There was a road closure on the way to work, so, to avoid the build-up of traffic, I took to the back streets, wending my way through a residential area and passing the house in which we had first lived when we moved south. To let oncoming cars pass, I pulled to one side, almost outside our old home, and was able to see what had become of my garden.
It had been a blank canvas when we had moved in, with nothing but grass and a bedraggled jasmine, struggling to survive in the concrete near the door. With little money, but lots of ideas, we had set about making a family garden. At the back of the house, surrounded by high walls and fences, we made a little wonderland for the boys.
A small pond, just big enough to attract a bit of wildlife, was lined with sheeting supplied by an undertaker friend. He also brought us a couple of sheets of wood, with an innocent suggestion that we ask no questions. These we turned into a wishing well filled with flowers, making shingles for its roof from a scrap of old roofing felt we found in the shed. Disposable plastic tubs were painted to make wall planters. Tin snips made a flock of painted butterflies up the side of the house and we added a waterwheel to the pond. Strange beings looked out from flowerbeds filled with the seeds, cuttings and wild herbs I collected. It didn’t take long before it was ablaze with life.
The front garden, though not the kind of place where you would spend much time, could be seen through the sitting room window and sloped upwards, giving a good view of the bare grass. I dug borders, planted as many cuttings as I could acquire. While they rooted and grew, I threw in seeds to add colour, and within a few months, the garden looked respectable.
While planting the back garden had been a case of filling space with whatever I could acquire, the front was planned with due regard for eventual height, spread, colour and flowering season, mixing in as many evergreens as I could with summer flowering shrubs and plants, so that it would be attractive all year round.
I have often wondered what became of our little wonderland. I can’t imagine anyone else would have enjoyed it the same as we did, when we had all been involved in its creation. The front garden, though, I have seen a few times over the years. At one point, it was an overgrown jungle. Then someone moved in who took care of it and it began to bloom again.
Today I had just enough time to see that what was left of my winter planting had worked and was still offering scented blooms, colour and texture, even on a cold January day. Many of the plants I had acquired were unlabelled mysteries. Unless I could recognise shoot, bark or leaf, I just planted things and tended them. The handfuls of seed fell where they would and grew how they chose. But the known shrubs had done as I had hoped… even though it is more than twenty years since I planted those first little cuttings.

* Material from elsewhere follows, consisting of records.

cols: E D V J
[ 72  45 128 150] -> Z_95
[133 105 122 111] -> Z_658
[133 105 122 153] -> Z_965
[197 100 114  68] -> Z_524
[121 116 128 131] -> Z_736
[ 80 155 187 132] -> Z_935
[146 155 128 121] -> Z_300
[112 104 128 135] -> Z_221
[149 138  97 115] -> Z_235
after: [72] => [45]
after: [197] => [100]

cols: P X K M F B Y Z H C
[170 206 119  81 177  72 157 167 177 106]  Z_180
[ 66 171 206 177 107  69 172 178 110 176]  Z_457
[ 75 111  81 119  84 195 121 178  81  69]  Z_103
[179 105 100  83 171  72  91  92 172 172]  Z_502
[ 65 165  65 171  65  65 171 171 120  80]  Z_213
back: [107 177 206 171] => Z_457
back: [177 167 157  72 177  81 119 206 170] => Z_180
find: [ 75 111  81 119  84 195 121 178  81  69] => Z_103
down: [206 171 111] => X
after: [195] => [121]
down: [176  69] => C
places Z_213: [65] => 1 3 5 6

cols: N S G Q T R L U W A
[107 185 195 115 137 211 104 118 163 114] = Z_517
[ 92 137 161 151 152  67  95  97 133 106] = Z_422
[111 138 163 124 132 123  90  84 105 129] = Z_413
[109 186 195 115 137 176 115 126 136 119] = Z_476
[ 91 133 163 126 164  40  85  89 162  59] = Z_299
[125 128 168  95 128 128  99 119 100 128] = Z_785
[156 105 158  39 129 118  48 113  66 161] = Z_462
[ 92 132 160 126 162  46  84  90 156  67] = Z_24
[ 92 132 160 126 162  46  84  90 156 131] = Z_156
[109 186 195 115 137 208 104 118 162 113] = Z_773
[152 107 158  44 131 114  48 112  73 156] = Z_148
[128 139 172  92 126 152  97 119 105 126] = Z_698
places Z_785: [128] => 2 5 6 10
down: [ 92 111 109  91 125 156  92  92 109 152] => N
find: [ 92 132 160 126 162  46  84  90 156  67] => Z_24

cols: Rivi Miro Vema sunef
[162 120  75  97] -> Z_542
[145 127  69 101] -> Z_313
[152 112 101 100] -> Z_580
[152 112  79 101] -> Z_187
back: [101  69 127] => Z_313
find: [152 112  79 101] => Z_187
then: [127  69] => [101]

cols: fil ter kirul kiro mibes rikib logi
[129 138 123 154 176  94 123]  Z_451
[129 138 123 154 176  94 128]  Z_505
[129 138 123 154 176  82 128]  Z_628
find: [129 138 123 154 176  94 123] => Z_451
find: [129 138 123 154 176  94 128] => Z_505

cols: zaro Savo zuk Zod
[110 113 121 122] : Z_316
[155 121 121 121] : Z_776
[ 75 167 120 104] : Z_86
down: [121 120] => zuk
places Z_776: [121] => 2 3 4
down: [121 104] => Zod
then: [155 121] => [121]
after: [167] => [120]
back: [122 121] => Z_316

cols: nago ker mig mebe pipu reli Mukav bozas vabot
[ 32 205  46 130 174  87  31 193 233] : Z_988
[174  29 108  86 194  40  33 222 142] : Z_406
[117  65  73 201 234 152 115 183  83] : Z_901
[ 61 203  27 125  61  85 155 208 166] : Z_909
[112 183  72 219 119 133  98 185  81] : Z_967
[ 98 194  87 130 174  31  46 193  90] : Z_733
[ 31  48 149 203 150 124  50 233 101] : Z_234
then: [203  27] => [125]
back: [193  31  87 174 130  46] => Z_988
places Z_909: [61] => 1 5
after: [85] => [155]
after: [86] => [194]

cols: goze Fida padid nir Fasem Lugot gefa nidi
[ 67  92  75 184  92 157  79  87] : Z_730
[196 172 201 156 100 124 169 128] : Z_328
[195  90 158  81  82  70  81 185] : Z_787
[128 127 128 128 128 128 128 129] : Z_483
[ 73  94  80 183  84 164  73  92] : Z_421
[169 153 129 182 134  92 177  81] : Z_312
[ 56  81  70 185  90 158  81  82] : Z_242
[127 128 129 128 128 128 128 128] : Z_793
[158 181  71  56 191  91  52 201] : Z_382
[167 146 175 145  67 191  96 164] : Z_96
down: [129  92  81  82 128 201 164] => nidi
then: [145  67] => [191]
places Z_242: [90] => 5
after: [181] => [71]
back: [ 82  81 158  90 185  70  81] => Z_242

cols: Lun litur kod mefe kolop kadav rifa duz Pasu Duruv
[140  95 172 143 127  95  98  97  70 151] : Z_559
[166 119  62 158 139 131 127  62 179 132] : Z_760
[ 54 119  95  94  98  95  98  97  98 151] : Z_120
[157 119  86 159 139  95 129  97 190 127] : Z_608
then: [139  95] => [129]
back: [ 98  94  95 119  54] => Z_120
places Z_120: [95] => 3 6
places Z_760: [62] => 3 8

cols: Pebo lupi kavo gova sus rafi Zipo katuf Kodav nep
[175 122 122 125  94 153 145 148 117 110]  Z_492
[103 174  72 142  94 100  45 126 211 173]  Z_359
[163 120 144 157  94 159 136 133 103 101]  Z_138
[101 160 100 132  94  94  32 124 206 156]  Z_567
[110 106  65 127  94 143 127  82 137 123]  Z_176
down: [ 72 144 100] => kavo
down: [148 126 133] => katuf
down: [ 45 136  32 127] => Zipo
places Z_138: [144] => 3
back: [127 143  94 127] => Z_176

cols: Fusa bir mafil loz
[ 75 176  77  98]  Z_53
[ 50 176  76  91]  Z_134
[176 176  75  75]  Z_65
then: [176  75] => [75]
then: [ 75 176] => [77]
back: [ 77 176  75] => Z_53
places Z_65: [75] => 3 4
find: [176 176  75  75] => Z_65

cols: rina das gemi Fala zoka
[195  30  61  30 153] = Z_831
[153 144 215 144 215] = Z_689
[ 62  62  62 125  62] = Z_58
[ 92  34 116  34 175] = Z_108
[29 91 93 87 90] = Z_750
after: [92] => [34]
places Z_831: [30] => 2 4
down: [ 61 215  62 116] => gemi
back: [93 91 29] => Z_750
places Z_750: [93] => 3
find: [153 144 215 144 215] => Z_689
places Z_58: [62] => 1 2 3 5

I couldn’t help thinking, as I drove away after that brief glimpse, how good an analogy a garden can be for aspects of our own lives. I am far from the first to come to that conclusion: the parable of the Sower is well known. We never know if, or how, what we ‘plant’ will grow.
What really struck me, though, was that most of the time, we don’t even realise we are planting ‘seeds’. With every anecdote, every bit of life experience shared, every insight or opinion we offer, every bit of hard-won wisdom we can pass on… even in the lightest of conversations. What seems rather mundane to us, might be exactly what someone needs to hear, even though they may not need or recall it for years to come. When the need does arise, that ‘seed’, unwittingly planted, may just flower and bear fruit.
We may not be around to see it and may never know how our words, deeds and actions affect another’s life. It can be the smallest of things… something we ourselves have not even noticed, from a kind word or a shared smile, that changes a day for someone we don’t even know and may never see again. But it matters. Every time.
Reblogged this on France & Vincent.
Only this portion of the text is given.